Хозяин кабинета пробормотал какое-то совсем уж непечатное словцо и загасил его еще одним шумным вздохом. Потянулся к селектору.
– Филимонова ко мне!
Услышав приглашение зайти к шефу, пресс-секретарь тоже подавил в себе тяжелый вздох. Он прекрасно знал, зачем его требует Старик, и предстоящее свидание с начальством не вызывало у него энтузиазма. Вячеслав Арнольдович Филимонов всегда был горазд чесать языком, но особым мужеством никогда не отличался.

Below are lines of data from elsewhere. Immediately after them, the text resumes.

Each row is a point. Each copy is the shape, with its points in the same order, stretched, turned, moved and blurred by noise. Is it also mirrored, or only turned?

Shape, 9 rows:
[[ 2.15 -2.34 -0.41]
 [-0.18 -1.67 -1.50]
 [ 0.39  2.11  0.37]
 [ 0.59  1.06  1.75]
 [ 0.56 -1.81 -1.83]
 [ 0.58  0.82  1.45]
 [-0.02  2.26  1.06]
 [ 1.07  0.97  0.32]
 [ 2.53 -1.83 -3.17]]
Copy 1 (9 x 3):
[[ 3.14 -0.36  3.01]
 [ 0.78 -1.45  1.93]
 [ 0.07  1.01 -1.60]
 [ 0.32  1.32 -0.07]
 [ 1.25 -1.70  2.28]
 [ 0.48  1.21  0.21]
 [-0.76  0.93 -1.47]
 [ 0.81  0.61 -0.39]
 [ 3.35 -2.22  1.44]]
Copy 1 is: only turned
Copy 2 (9 x 3):
[[ 0.27 -3.52 -1.55]
 [-1.37 -1.23 -0.21]
 [ 1.62  1.26 -0.67]
 [ 1.74  0.92 -2.40]
 [-1.08 -2.14 -0.02]
 [ 1.69  0.52 -2.09]
 [ 1.65  1.57 -1.23]
 [ 1.70 -0.04 -1.03]
 [-0.50 -4.01  1.01]]
Copy 2 is: mirrored
Copy 3 (9 x 3):
[[ 1.38  3.00  2.32]
 [ 0.39  1.93 -0.44]
 [-0.17 -2.88  1.15]
 [-1.40 -1.52  2.12]
 [ 0.71  2.05 -0.22]
 [-1.20 -1.45  1.85]
 [-0.82 -3.00  0.65]
 [ 0.25 -1.42  1.37]
 [ 3.70  2.58  1.07]]
Copy 3 is: mirrored
Copy 4:
[[ 2.05  0.16 -2.66]
 [-0.01 -0.31 -2.44]
 [ 0.70  0.36  1.36]
 [ 1.73 -0.96  1.02]
 [ 0.32  0.41 -2.54]
 [ 1.58 -0.86  0.68]
 [ 0.76 -0.34  1.85]
 [ 1.34  0.29  0.36]
 [ 0.92  2.64 -3.31]]
Copy 4 is: only turned

Shape (7 x 4):
[[-0.49 -0.40  0.26 -0.53]
 [ 0.13 -1.40  1.80  0.84]
 [ 0.32 -2.60  0.65  2.19]
 [ 0.56  0.47 -1.13  1.86]
 [-1.47  1.83 -3.24 -0.40]
 [-1.06  0.89  2.84 -0.34]
 [ 0.07  0.84  1.26 -1.88]]
Copy 1 (7 x 4):
[[-0.57  0.73  0.38  0.19]
 [ 0.15  1.82  2.03  1.74]
 [ 0.31  0.31  2.84  1.51]
 [ 1.43 -0.27  0.66 -0.57]
 [-0.18 -1.92 -2.47 -2.01]
 [ 0.24  2.61 -0.17  1.53]
 [-0.57  2.31 -0.23 -0.14]]
Copy 1 is: only turned
Copy 2:
[[ 0.04 -0.05  1.08  0.25]
 [-1.17  0.43  3.12 -0.10]
 [-1.76 -1.42  3.82  0.52]
 [-2.39 -1.92 -0.44  1.05]
 [ 0.15 -1.82 -2.73  2.75]
 [-0.70  2.78  1.30  0.19]
 [ 1.01  1.29  0.20 -1.12]]
Copy 2 is: mirrored
Copy 3:
[[ 0.61 -1.29  0.39  1.34]
 [ 2.48  0.75  1.77  2.05]
 [ 0.96  1.58  4.11  1.68]
 [-1.29  1.35  0.43 -0.21]
 [-3.64 -1.89 -1.54  0.77]
 [ 3.23  0.23 -1.58  3.10]
 [ 2.21 -1.96 -1.45  1.02]]
Copy 3 is: mirrored
Copy 4:
[[ 0.70 -1.55  0.59  0.26]
 [-1.35 -2.77  1.20  1.05]
 [-2.69 -2.34 -0.62  0.13]
 [ 0.16  0.77 -0.38  1.28]
 [ 3.47  2.08 -0.55 -0.73]
 [ 0.01 -1.90  3.34  1.32]
 [ 1.83 -1.94  1.71  1.44]]
Copy 4 is: only turned

Shape, 14 rows:
[[ 2.37  1.68 -0.73  1.90  1.11  2.86 -0.70 -1.15]
 [-0.81 -1.01 -0.13 -3.37  1.66 -2.41 -2.62 -0.09]
 [ 1.12 -1.02 -1.78 -0.77 -2.70 -1.82  0.00  0.65]
 [-0.87  0.72  0.38 -0.94 -1.40  0.01  1.17  1.20]
 [ 1.21 -2.62  1.41 -1.48 -1.21  0.45  0.28  1.12]
 [-0.76 -2.77 -1.91  1.13 -4.09  0.44 -0.68 -0.32]
 [ 0.59 -1.65 -0.02 -1.69 -1.56  2.95  0.73 -3.10]
 [-1.38 -2.78 -1.76  0.45 -1.47  1.61  0.57 -0.87]
 [ 0.54  0.52 -2.74 -0.64  0.27  0.75  0.86 -0.30]
 [-1.25  1.13  1.97 -1.25 -0.41 -1.36  0.42 -1.92]
 [ 0.73 -0.33 -2.62  1.72  1.06  0.50 -0.03 -2.38]
 [-1.32  1.11 -2.38 -0.28  0.47  1.42  2.17  0.03]
 [-2.33  1.18 -4.66 -0.83 -0.64 -1.17  0.68  0.97]
 [ 2.66  0.17 -1.42  0.63 -0.57 -0.22 -0.43 -0.93]]
Copy 1:
[[ 1.37  0.37  1.52 -2.36  4.13  0.96 -0.20  1.78]
 [-1.54 -2.76  1.01  2.37 -1.39 -2.78 -3.10 -0.95]
 [-0.12 -2.14 -1.66  0.92 -0.84  2.14 -0.47 -0.47]
 [-0.57  0.59 -0.76  0.32 -1.44  0.06 -1.37  1.69]
 [ 0.48 -2.59  1.21  0.65 -1.97 -0.09  1.01  1.60]
 [-2.04 -0.85 -0.48  1.90 -0.13  3.79  2.33 -0.81]
 [-2.17 -1.81  0.79 -3.18 -0.39  0.78  1.10  0.17]
 [-3.18 -1.00 -0.65  0.93  0.96  1.22  2.16  0.65]
 [-1.67 -1.34 -1.47 -0.95  2.14  0.71 -1.27  1.41]
 [-0.04  1.17 -0.73 -0.94 -2.24 -2.35 -1.52 -0.95]
 [-0.97 -0.76 -1.42 -0.83  4.00  0.08  0.88 -0.07]
 [-2.84  0.45 -2.18 -0.81  1.98 -0.07 -1.33  2.51]
 [-4.20 -0.11 -3.45  1.75  1.60  1.28 -3.00  0.76]
 [ 1.32 -1.52 -0.55 -1.13  1.87  1.35 -0.11 -0.01]]
Copy 1 is: only turned
Copy 2 (14 x 8):
[[ 0.59  2.73  1.31  1.93  0.86 -0.59  0.72 -2.77]
 [ 2.02 -1.64 -3.72 -1.58  1.58  2.74 -1.98 -1.29]
 [ 3.15 -0.09 -0.87 -0.01  0.53 -1.78 -2.12  1.04]
 [ 0.44  0.11 -0.59 -1.84 -0.54  0.51 -0.37  1.13]
 [ 2.47 -1.36  0.05 -0.89  2.03 -0.07  0.73  0.83]
 [ 2.87 -0.10 -1.06  2.48 -0.61 -1.07  0.28  2.43]
 [ 2.29 -1.86 -0.36  0.56  0.06 -2.25  2.79 -1.57]
 [ 1.57 -0.21 -2.25  1.77  0.01 -0.76  1.61  1.41]
 [ 1.16  1.43 -1.86 -0.31  0.81 -1.59 -0.04 -0.74]
 [-0.84 -2.31 -0.64 -0.76 -0.85  0.89 -1.33 -0.80]
 [ 0.41  0.93 -1.42  3.09  1.31 -1.73 -0.47 -1.78]
 [-0.81  1.71 -2.75 -0.73 -0.23 -0.65  1.01  0.30]
 [ 0.88  2.02 -4.62 -1.00 -1.34 -0.47 -1.60  1.13]
 [ 2.00  0.69  0.44  1.37  1.25 -1.84 -1.14 -1.52]]
Copy 2 is: only turned
Copy 3, 14 rows:
[[-0.27 -0.57  1.72  2.95 -0.81  1.82  0.78  0.29]
 [-0.72 -1.28 -1.51 -1.92  1.21 -0.52 -1.06  3.12]
 [ 2.45 -1.26 -1.92 -0.15 -1.49  0.01 -0.16  2.50]
 [ 1.33  1.38 -0.41 -0.66 -0.71  0.85 -0.02  0.21]
 [ 2.04 -1.33 -1.09 -0.76  0.74 -0.13  1.83 -0.11]
 [ 2.06 -2.98 -0.99 -1.78 -3.63  0.78  0.21  0.48]
 [ 1.64 -2.38  3.29 -2.08 -0.82  0.16  2.55  0.54]
 [ 0.38 -1.77  0.27 -2.09 -3.00  0.58  2.12 -0.05]
 [ 0.40  0.09  0.07  0.47 -1.42  1.73  1.73  2.00]
 [ 0.19  1.08  2.26 -1.41 -0.63 -1.94 -2.11  0.99]
 [-0.96 -0.95  1.31  0.83 -2.79 -0.20  0.92  1.81]
 [-0.51  1.73  0.63 -0.17 -2.13  1.76  2.00  0.76]
 [-0.18  1.07 -1.93 -1.06 -2.83  2.06 -0.08  3.00]
 [ 1.25 -1.27  0.12  1.92 -1.02  0.09  0.18  2.22]]
Copy 3 is: mirrored
Copy 4:
[[ 1.61  0.30 -2.72  3.23  0.17  0.50 -0.85 -1.50]
 [-2.30 -1.98 -1.03 -3.87  3.23  0.49 -2.90  1.34]
 [-1.88 -1.99 -0.84 -1.09 -2.41 -1.01 -2.24  0.99]
 [-0.54 -0.63 -0.21 -0.72 -0.94  0.90  0.32  0.87]
 [ 1.25 -1.97  0.88 -2.03 -0.58 -1.64 -0.63  0.42]
 [-3.45 -2.07  1.21  0.84 -3.74 -1.34 -1.84 -2.63]
 [-0.60 -0.58 -2.48 -0.87 -0.96 -2.02  0.82 -3.21]
 [-2.37 -2.57 -0.18  0.74 -1.33 -1.42  0.62 -2.19]
 [-1.39 -1.69 -3.04  0.56 -0.40  0.69 -0.35 -0.04]
 [-2.22  2.10 -0.23 -2.00  0.70 -0.86 -1.17  0.32]
 [-2.58 -0.93 -2.44  3.08  0.44 -1.08 -1.03 -0.90]
 [-1.91 -1.19 -2.78  1.39  0.03  1.43  1.98  0.57]
 [-4.62 -2.44 -2.63  0.40 -1.08  2.19 -0.20  0.94]
 [-0.47 -0.33 -2.30  0.94 -0.88 -1.11 -2.32 -0.11]]
Copy 4 is: only turned

Shape, 13 rows:
[[-0.78 -1.05  1.13 -0.09 -1.61  0.08  1.96  0.48  0.22]
 [-1.22 -4.48  1.25  0.42  1.96  0.91 -0.42 -0.09  2.26]
 [ 2.15 -0.59  0.39 -4.39 -2.86  0.29 -0.63 -0.81 -0.03]
 [ 2.12 -0.41 -1.63 -0.02  1.93 -0.54  2.31 -0.41 -1.25]
 [-1.03 -1.17  1.73  0.27 -5.18  1.40 -0.53  1.62  1.90]
 [-0.86 -0.19  0.50  0.32 -0.36 -1.71 -0.78 -1.21  1.15]
 [-0.39 -0.99  1.11 -4.77  2.00  1.20  1.01 -0.90 -0.46]
 [-0.07  0.83 -0.02 -0.22  1.86 -1.47  0.98 -0.56 -0.89]
 [-1.79 -0.71 -1.08 -0.13  0.74  0.73  2.49 -1.18  1.10]
 [-1.19 -0.19 -1.49 -3.17  1.79 -0.59 -0.68 -0.72 -0.27]
 [-1.20 -0.09  1.12  0.71 -1.87  1.73 -0.38 -0.90 -0.44]
 [-0.51 -2.07 -1.28 -1.27 -0.80  0.68 -0.25  2.94  1.92]
 [ 0.83  0.86  1.87  0.45 -0.85  0.55 -0.56 -0.75  1.97]]
Copy 1 (13 x 9):
[[ 0.81  2.11 -0.66 -1.04 -1.24  1.24 -0.16  0.85  0.88]
 [ 1.79 -1.58 -0.57 -0.34  0.39  0.96  2.16  3.95  1.04]
 [-2.28  1.42  0.29 -3.01  1.99 -0.86 -1.74 -1.32 -0.88]
 [ 3.26  1.61  2.51 -0.01  1.68 -0.05  0.02  0.61 -1.13]
 [-2.47  1.01 -3.22 -2.46 -2.96  1.65 -1.39  0.67 -0.50]
 [-0.86 -0.98  2.17 -0.22  0.06  0.23 -0.33  0.41  0.08]
 [ 1.09  1.43  0.14 -0.34  1.74 -1.86  1.61  1.24  1.42]
 [ 1.43  0.48  2.36  1.25  0.62 -0.52  0.11 -0.23  0.34]
 [ 1.64  0.85  1.56 -0.57 -1.51 -0.79  1.42  2.20  0.01]
 [ 0.58 -1.28  1.75 -0.12  0.60 -2.35  1.39 -0.21  0.55]
 [-1.90  1.00 -0.59  0.08 -1.09  1.07  1.18  0.34 -1.20]
 [ 1.73 -1.35 -1.76 -1.82 -1.55 -0.97 -1.11  0.78 -0.59]
 [-2.06  0.57  0.41 -0.07  0.28  0.07 -1.93  1.36 -0.97]]
Copy 1 is: mirrored
Copy 2, 13 rows:
[[-1.29 -0.90 -1.04  0.34  2.22 -0.38 -0.30  0.25 -0.02]
 [-2.22 -0.95  1.85 -2.25 -0.60 -1.57 -3.27 -0.77  1.78]
 [ 0.61 -2.74  2.86 -2.06  1.67  0.00 -0.72  1.32 -5.25]
 [-1.11  2.81  0.54  0.01 -2.14 -3.37 -0.56  0.26 -1.97]
 [-1.44 -4.79 -0.55  0.55  4.08  0.72  1.01 -1.93 -0.10]
 [ 1.03 -1.31 -0.26 -0.88  0.46 -0.09  0.21  0.63  1.81]
 [ 0.19  0.11  2.37 -2.31  0.56  1.45 -4.17  2.08 -4.36]
 [ 1.14  1.38 -0.64  0.47 -0.58 -0.88 -0.73  1.27  0.09]
 [-1.30  1.05 -0.32 -1.02  0.10  1.05 -0.07 -0.04  0.43]
 [ 0.28 -0.86  1.30 -1.16 -1.25  1.90 -1.63  2.54 -1.62]
 [ 0.50 -2.10 -1.39 -0.17  2.01  0.67 -0.78 -1.63 -1.29]
 [-2.63 -2.56  1.81  0.78  0.67  0.01 -0.30  0.21 -0.29]
 [ 1.56 -0.35  1.17  0.00  1.34 -0.38 -0.42 -1.20  0.09]]
Copy 2 is: mirrored
Copy 3:
[[-2.51 -2.02  0.63  0.83 -0.06 -1.98  1.19 -1.67  1.11]
 [-0.03 -4.99  0.53 -3.50 -1.91  1.73  2.05 -2.03  1.32]
 [-1.45 -5.07  0.81  1.08  0.50 -1.06 -3.88  1.70 -1.37]
 [ 0.35 -0.55 -3.38 -2.05  1.65 -1.44  1.33  1.51 -0.20]
 [-4.45 -4.45  2.92  4.47 -3.07 -1.34  0.01 -2.20  0.27]
 [-0.13 -0.37  1.63 -0.37 -0.22  0.56  0.50 -1.63 -0.10]
 [ 0.10 -3.43  0.75 -3.84  0.80 -1.49 -2.31  1.80  2.50]
 [ 0.09  1.38 -0.25 -2.27  1.37 -0.53  0.63  0.46  0.89]
 [ 1.05 -1.16 -0.60 -0.70 -0.52 -3.01  1.79 -0.59  1.88]
 [ 1.51 -1.10  0.58 -1.19  1.35  0.56 -1.56  1.45  2.34]
 [-1.70 -0.93  0.30  0.76 -2.52 -1.37 -2.06 -1.32  1.20]
 [-1.78 -4.93  1.33  2.08 -0.87  0.45  1.72  0.76  1.10]
 [-1.04 -1.31  2.01 -0.76 -2.31 -1.65 -0.03  0.21 -1.41]]
Copy 3 is: only turned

Бывший «поручик» очень мало напоминал сейчас того жизнерадостного и непосредственного Филю, которого знала Саша Александрова. Из зеркала, в которое он заглянул прежде чем выскочить за дверь, на него посмотрел бледный конопатый субъект с каким-то отечным лицом и бегающими глазками, в дорогом, но мешковато сидящем костюме.